Les négociations menées par l’émissaire française s’amorcent véritablement au camp de Sultaniéh où la cour impériale a pris ses quartiers d’été : « j’habitais le palais de Mirza-Riza-Couly, où j’étais descendu. Un grand nombre de seigneurs persans et d’Arméniens guidés par la curiosité et surtout par le désir de faire une chose agréable au Shah, me rendirent visite »[33]. Feth-Ali-Shah lui-même le rencontre, avec tous les honneurs, à plusieurs reprises ; il lui fait de magnifiques présents (en particuliers de précieux manuscrits persans) et surtout l’assure de ses bonnes dispositions pour la France. Il est notamment arrêté l’envoi de l’ambassadeur Mirza-Mahmoud-Riza Khan, chargé de finaliser le traité auprès de Napoléon. Le 14 juillet 1806 Jaubert, accompagné par une imposante escorte persane, prend le chemin du retour par Zenghian, Tauris, Van, Khoï ; en terre ottomane, il passe par Trébizonde, Sinope, Coumdjughaz et, par la mer noire, débarque à Constaninople le 31 octobre 1806 où il est rejoint par l’ambassadeur persan.

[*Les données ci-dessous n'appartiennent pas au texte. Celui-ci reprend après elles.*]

There are 4 ways to turn a row about zero (a turn may also mirror it). The second row of each pair is the first, turned, with some noise. The first 36 pairs use one turn. New pairs use 2 turns, one after the other, and a turn may come again.
Some pairs, each with its turns in order after it:
-1.71 -0.54 -0.87 -0.63 +3.74 -0.59 +1.94 -2.10
-0.68 +2.17 +1.81 -0.56 -3.27 -1.24 +1.44 +1.99 => Q_437

+0.95 +0.42 +2.45 -0.59 -2.22 -0.52 -1.19 -1.37
-0.49 +0.90 -0.16 +0.30 +0.67 +1.28 +3.47 +1.06 => Q_647

-0.66 -3.61 +2.61 -2.03 +1.73 +4.78 +0.54 +1.56
-4.55 +1.93 +1.57 +0.98 +1.19 +0.70 +4.01 +2.74 => Q_746

+0.06 +1.71 -0.75 -2.21 -0.97 +0.98 -0.55 -0.87
-1.77 +1.48 -1.51 -0.80 -0.62 +0.23 +0.82 -1.37 => Q_647

+2.21 -2.59 -3.45 +0.79 -2.37 +1.50 -0.49 +1.36
-1.35 +0.61 -1.24 -2.67 +2.66 -1.55 -0.47 -3.69 => Q_437

-3.54 +0.29 -2.70 -0.03 +2.09 +1.34 -1.18 +1.03
+2.24 +0.38 -2.69 +0.08 -1.90 -1.28 -3.16 -1.55 => Q_647

-1.16 +0.67 -1.42 +1.13 +0.40 -1.79 -0.24 +1.90
-0.52 -0.46 -0.94 +1.47 +0.80 -2.26 +0.20 +1.71 => Q_403

-1.73 +0.05 +3.11 +1.68 +4.00 -2.02 +1.28 -0.91
+2.21 -2.04 +3.43 +0.18 -3.11 -2.20 +0.11 +1.79 => Q_403

-0.46 +2.55 +0.75 -0.32 -1.66 -1.43 -0.07 +1.06
+0.35 -1.59 -0.83 +1.19 -0.18 -2.45 -1.24 -0.88 => Q_746

-0.53 -2.45 -0.43 +2.60 -1.80 +2.41 -2.15 +0.29
+1.13 +1.37 -0.06 +3.59 -2.12 +0.47 -0.91 +2.55 => Q_647

-0.96 -0.84 +1.02 -3.19 +0.23 +2.50 +0.56 -0.32
-3.79 -0.16 -0.76 +1.14 -0.13 +1.03 +1.25 +1.33 => Q_746

-2.25 -0.27 +2.86 +0.59 -0.26 -0.82 +2.01 -1.07
+0.20 -1.44 +1.56 -0.28 -0.36 +1.71 +2.12 +2.71 => Q_437

+2.42 -0.94 -1.40 -1.95 -2.00 +1.29 +0.37 -1.67
-1.50 -1.40 -1.51 -3.19 -0.96 +0.83 +0.21 +1.49 => Q_746

-0.63 -2.27 +0.61 +1.26 -0.72 -0.85 +0.11 -0.26
+0.66 -1.11 -0.09 +1.55 +0.85 +0.93 -0.40 +1.90 => Q_647

+1.49 +1.24 -1.58 -0.42 -0.80 -1.71 +0.18 -2.93
+1.53 -2.23 -1.44 -1.39 -1.31 +1.59 -1.74 -0.36 => Q_746

+0.28 +1.21 +2.20 -1.03 -0.38 -1.96 -1.87 +0.37
+0.53 +0.42 -0.51 -1.43 -0.52 -0.94 +3.40 +0.45 => Q_403

-1.01 -2.82 -1.04 -1.01 +0.04 -0.80 -0.84 +0.15
+0.63 -0.86 -0.96 +0.74 -0.09 +2.57 -1.74 +0.09 => Q_647

+0.91 +0.89 +1.25 -1.33 -1.57 +0.44 -3.33 -1.32
-0.44 -1.71 -0.85 -0.12 -3.16 -0.75 +1.89 -1.13 => Q_746

+0.00 +3.07 +0.14 +0.09 +0.01 -0.08 +0.81 -1.30
+1.94 +1.51 -0.04 +1.12 -0.65 +1.16 +0.63 +1.55 => Q_403

+1.73 -0.26 +0.91 -0.60 -3.84 +1.61 +1.69 -0.97
+1.89 -1.63 +2.00 -0.81 +2.60 +0.91 +0.95 -2.31 => Q_437

-1.12 -2.32 +2.25 -0.25 +0.16 -0.48 -1.46 +0.08
-0.70 +0.88 +2.36 +1.18 -1.95 -0.48 +0.78 +0.90 => Q_746

+1.49 -3.29 -0.44 +0.31 -1.77 +0.18 +0.03 -1.26
-1.75 -1.58 +1.07 +0.10 +1.47 +1.80 +0.19 -2.61 => Q_403

-1.17 -2.15 -0.09 +0.68 +1.32 +2.88 +0.11 -1.00
-1.51 -0.93 +1.59 -2.68 -1.71 -0.61 -1.02 +0.02 => Q_437

-1.94 +0.04 -1.55 -6.19 -1.12 -1.43 +2.41 -0.37
-3.25 -1.45 -4.02 -3.72 +0.87 +2.68 -1.11 -1.33 => Q_647

-2.71 +0.29 -0.30 -1.81 -1.34 +2.09 +0.72 -0.35
-1.05 +1.37 -3.48 -1.03 -0.60 -0.26 -0.89 +1.09 => Q_647

-1.59 +0.29 +0.94 +1.80 +0.33 +0.68 -3.14 -0.35
+0.21 +0.86 +1.29 +0.81 -1.50 -0.12 +1.53 -3.00 => Q_746

+1.04 +1.04 -1.44 +2.08 +0.40 +3.29 +0.07 +0.03
-1.38 -0.10 +0.59 -0.53 -1.39 +1.35 -1.48 -3.32 => Q_437

+3.00 +3.15 +1.57 +0.08 +3.90 +0.75 +2.54 -3.97
-1.10 +2.86 +2.52 -1.38 +5.00 -3.02 +0.84 -2.70 => Q_647

+1.38 -1.35 +2.87 -1.28 +1.98 -1.09 -0.33 +1.22
-1.43 -0.96 +1.66 -2.98 -1.89 -0.92 +1.19 +0.55 => Q_403

+2.42 +2.16 -2.72 -0.41 +2.55 -1.31 -2.47 -1.89
+0.69 +4.73 -0.24 +1.92 -0.92 -0.76 -2.81 -0.80 => Q_437

-3.98 -2.52 +1.52 -0.45 +2.89 -0.39 +0.76 +2.34
+1.00 -3.06 +0.88 -2.28 -0.51 -3.88 -2.67 +0.97 => Q_403

+0.27 -0.96 -3.31 +1.38 +2.62 -4.63 -1.18 +1.72
+4.87 +3.85 -0.87 +0.22 -0.88 +0.19 -2.29 +0.57 => Q_746

+2.98 +0.40 -1.92 -1.21 -1.40 +0.08 -0.40 -2.22
-1.40 +0.42 -1.26 +1.02 -0.12 +3.75 +1.29 -0.80 => Q_403

+2.32 +0.10 -1.01 -0.63 +0.56 -0.91 -1.88 +4.69
-4.51 +1.44 -1.73 -0.92 +0.10 -2.31 +0.92 +1.30 => Q_403

+0.11 +3.95 -0.78 +0.56 +0.71 -1.60 +1.78 -0.42
-0.14 +1.82 +0.27 +3.48 -1.26 +1.84 +1.63 -0.60 => Q_437

-2.17 -1.59 +1.93 -0.57 -1.06 +1.54 -1.24 +3.00
-0.70 -4.33 -1.61 -0.90 +0.39 -1.06 -0.40 +0.96 => Q_437

New pairs, each followed by its turns in order:
-2.14 +1.35 +0.41 +0.29 -0.19 -3.69 +0.71 -0.88
-1.86 -1.46 -1.90 +0.21 -2.08 +1.77 +1.68 -1.37 => Q_437 Q_437

+2.28 +0.64 -1.97 -1.69 -1.39 +1.84 -1.89 -1.75
-0.28 +0.76 -3.14 +1.02 +0.49 -3.42 +0.98 +0.63 => Q_647 Q_647

-0.11 +1.30 +1.88 +1.65 -4.10 +1.42 +0.41 -2.06
+0.98 +0.00 -1.80 +0.46 +3.14 +3.79 -0.42 +1.61 => Q_746 Q_647

+1.82 -0.33 -2.87 +0.79 +0.84 -2.12 +1.75 -0.71
-2.66 +1.86 -2.12 -1.17 -1.67 +0.64 +0.15 -0.82 => Q_746 Q_403

-0.08 +0.65 +0.53 +1.08 +2.41 -0.56 +0.45 -1.62
-0.53 +0.94 +1.60 -0.11 +2.23 -0.19 +1.09 -1.05 => Q_403 Q_403

+0.23 -0.94 -3.50 -4.23 -0.99 -0.77 -2.60 +3.80
+0.21 +0.94 -4.98 +2.99 +3.01 -0.33 +1.28 +3.10 => Q_746 Q_403

+0.84 +0.48 -0.20 -0.71 -1.24 -0.21 -1.83 -3.32
+1.75 +0.50 +1.01 +2.73 -0.46 +0.64 -2.00 +0.81 => Q_647 Q_403

-0.47 -0.90 -1.27 -0.38 +0.30 +2.12 -0.53 -1.92
-1.78 +0.80 +0.15 +1.84 -0.41 +1.07 -1.63 -0.28 => Q_647 Q_437

-0.01 -1.64 +2.31 +1.79 +1.69 -3.30 +1.53 -0.60
-0.43 -0.28 +3.81 +0.91 -0.02 -1.81 -0.02 +3.02 => Q_403 Q_746

-2.24 +0.12 +0.20 -0.67 +2.52 +1.22 +0.09 +1.18
+1.82 +1.54 -0.81 +1.38 +0.96 -1.44 -1.84 -0.99 => Q_647 Q_437

-1.50 +0.29 +0.72 -0.41 +0.33 +2.00 +2.31 -3.05
+0.10 -0.42 -2.44 +1.51 -2.14 -1.75 -0.14 +2.54 => Q_647 Q_403

-2.08 +0.92 -0.42 -0.89 -4.18 +2.50 -0.29 +0.76
-1.33 +1.49 -1.85 -1.40 +0.94 -2.35 -3.56 -1.69 => Q_647 Q_746

+0.32 +0.67 -0.47 -1.14 -1.07 -0.55 +0.74 +0.86
-0.59 -0.31 -0.78 +0.42 -1.41 -1.04 +0.28 -0.60 => Q_403 Q_437

+2.05 -2.42 +0.52 -3.45 +1.94 +0.62 -1.61 +2.43
-1.01 -0.48 -5.01 -1.26 -0.56 +2.46 -0.76 -0.18 => Q_403 Q_647

+2.08 +1.01 +1.13 +0.56 -3.32 -0.20 -0.77 -1.86
-1.87 -1.10 +0.60 +0.14 -1.53 +1.78 +3.33 +0.12 => Q_647 Q_437

-2.14 +0.33 -1.44 -1.21 -0.45 +1.70 -0.81 +0.60
+2.58 -0.43 -1.51 +1.72 +0.02 -0.05 -0.53 -0.03 => Q_746 Q_403

-2.44 +0.78 +0.31 +0.10 -0.35 -0.76 +2.29 +2.06
-1.12 +1.18 +1.87 -0.69 +2.20 +0.23 -2.23 +0.57 => Q_437 Q_746

-1.93 +4.03 -0.64 +3.76 -0.81 +0.74 +2.81 +1.65
+0.14 -3.08 +0.49 +1.51 -5.76 +0.24 +1.20 -0.96 => Q_746 Q_403

+2.31 +1.72 -0.42 -4.24 +2.30 -1.70 -2.31 -1.06
-2.29 +4.06 -1.93 -0.06 +3.61 -0.81 +0.12 -0.92 => Q_647 Q_647

-0.86 -2.09 +0.64 +0.52 -0.85 +1.26 -0.08 +0.10
+0.35 -0.48 +0.30 +0.86 -1.91 +1.70 +0.67 +0.31 => Q_403 Q_746

-0.75 +0.42 -2.12 +2.64 -0.19 -1.75 -1.30 +1.10
+1.82 +0.30 -2.20 +1.70 -0.30 -1.60 -1.99 +0.43 => Q_437 Q_403

-0.45 +1.02 +2.35 -0.93 +2.74 -3.41 -0.03 -1.69
-0.86 +1.62 +2.23 -1.27 +3.44 +0.72 -2.20 -2.10 => Q_647 Q_647

-0.37 -0.57 -0.48 +1.34 -1.63 +0.38 +1.54 +1.44
-1.54 +0.46 +0.30 +0.34 +0.66 +2.39 -0.83 +0.59 => Q_437 Q_746

+1.08 +0.98 +1.51 +0.34 +2.69 +0.20 +1.90 -0.01
-0.33 +1.99 +0.36 -0.20 +2.40 +2.11 +0.17 -0.59 => Q_437 Q_403

+2.51 +2.01 +2.15 -2.37 +1.68 -4.39 -1.60 -0.51
+1.40 -1.12 +2.78 -2.10 -2.45 +4.45 -2.27 +0.17 => Q_647 Q_403

+0.36 -0.07 -1.59 -2.04 -0.43 -0.24 +0.75 -0.59
+0.01 +0.05 -1.14 +0.27 -2.12 +0.60 -1.08 -0.62 => Q_746 Q_647

+0.66 +0.36 -2.94 -0.38 -0.25 -3.39 +0.51 +1.92
-0.15 -0.44 +2.04 -3.31 +2.10 -1.27 -0.42 +1.79 => Q_647 Q_437

-1.40 +0.33 +3.72 -1.81 -1.20 +4.75 +0.38 -0.30
-0.17 -0.95 -2.03 +5.20 -1.19 -1.25 +1.27 -2.54 => Q_647 Q_437

-1.49 +3.91 -0.74 +1.95 -0.25 +1.39 +2.53 -0.06
+0.09 +1.51 -1.62 +1.71 +1.36 -2.37 -0.22 +3.81 => Q_437 Q_647

+4.40 +0.94 -0.60 +0.35 +2.11 -2.66 -0.93 -0.92
-2.10 +1.63 +1.11 +0.35 -1.88 -2.50 +2.48 -3.11 => Q_437 Q_647

+2.44 -0.55 +2.29 +0.81 +0.95 -2.19 +0.07 +1.05
-0.71 -1.07 +1.76 +1.21 +0.96 -0.07 +2.00 +2.76 => Q_647 Q_746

Jaubert et Mirza-Mahmoud-Riza prennent alors la direction de Varsovie où se trouve un Napoléon au fait de sa gloire. Après les victoires de Iéna et d’Auerstädt (en octobre 1806), l’empereur français est entré à Berlin puis à Varsovie, après Eylau (en février 1807) il se replie au château de Finkenstein (en Prusse orientale). C’est là, fin avril 1807, qu’il reçoit en audience solennelle l’ambassadeur persan (Jaubert servant d’interprète) qui, préalablement, s’était entretenu avec le ministre français des affaires étrangères à Varsovie. Le 4 mai 1807 un traité d’alliance franco-perse constitué de seize articles est signé : Napoléon, en vue d’une lutte commune contre la Russie et l’Angleterre, s’engage à fournir à la Perse des armes (fusils à baïonnettes, pièces d’artillerie) et une assistance militaire conséquence (envoi d’officiers des différents corps chargés de la formation et de la logistique) ; en contre partie l’empire perse s’engage à rompre ses relations politiques et commerciales avec l’Angleterre, premiers jalons vers une guerre ouverte ; enfin un projet d’expédition franco-perse contre les Indes anglaises est ébauché (négociations sur la logistique à mettre en place en territoire persan ; tractations à envisager avec les Afghans pour élargir la coalition).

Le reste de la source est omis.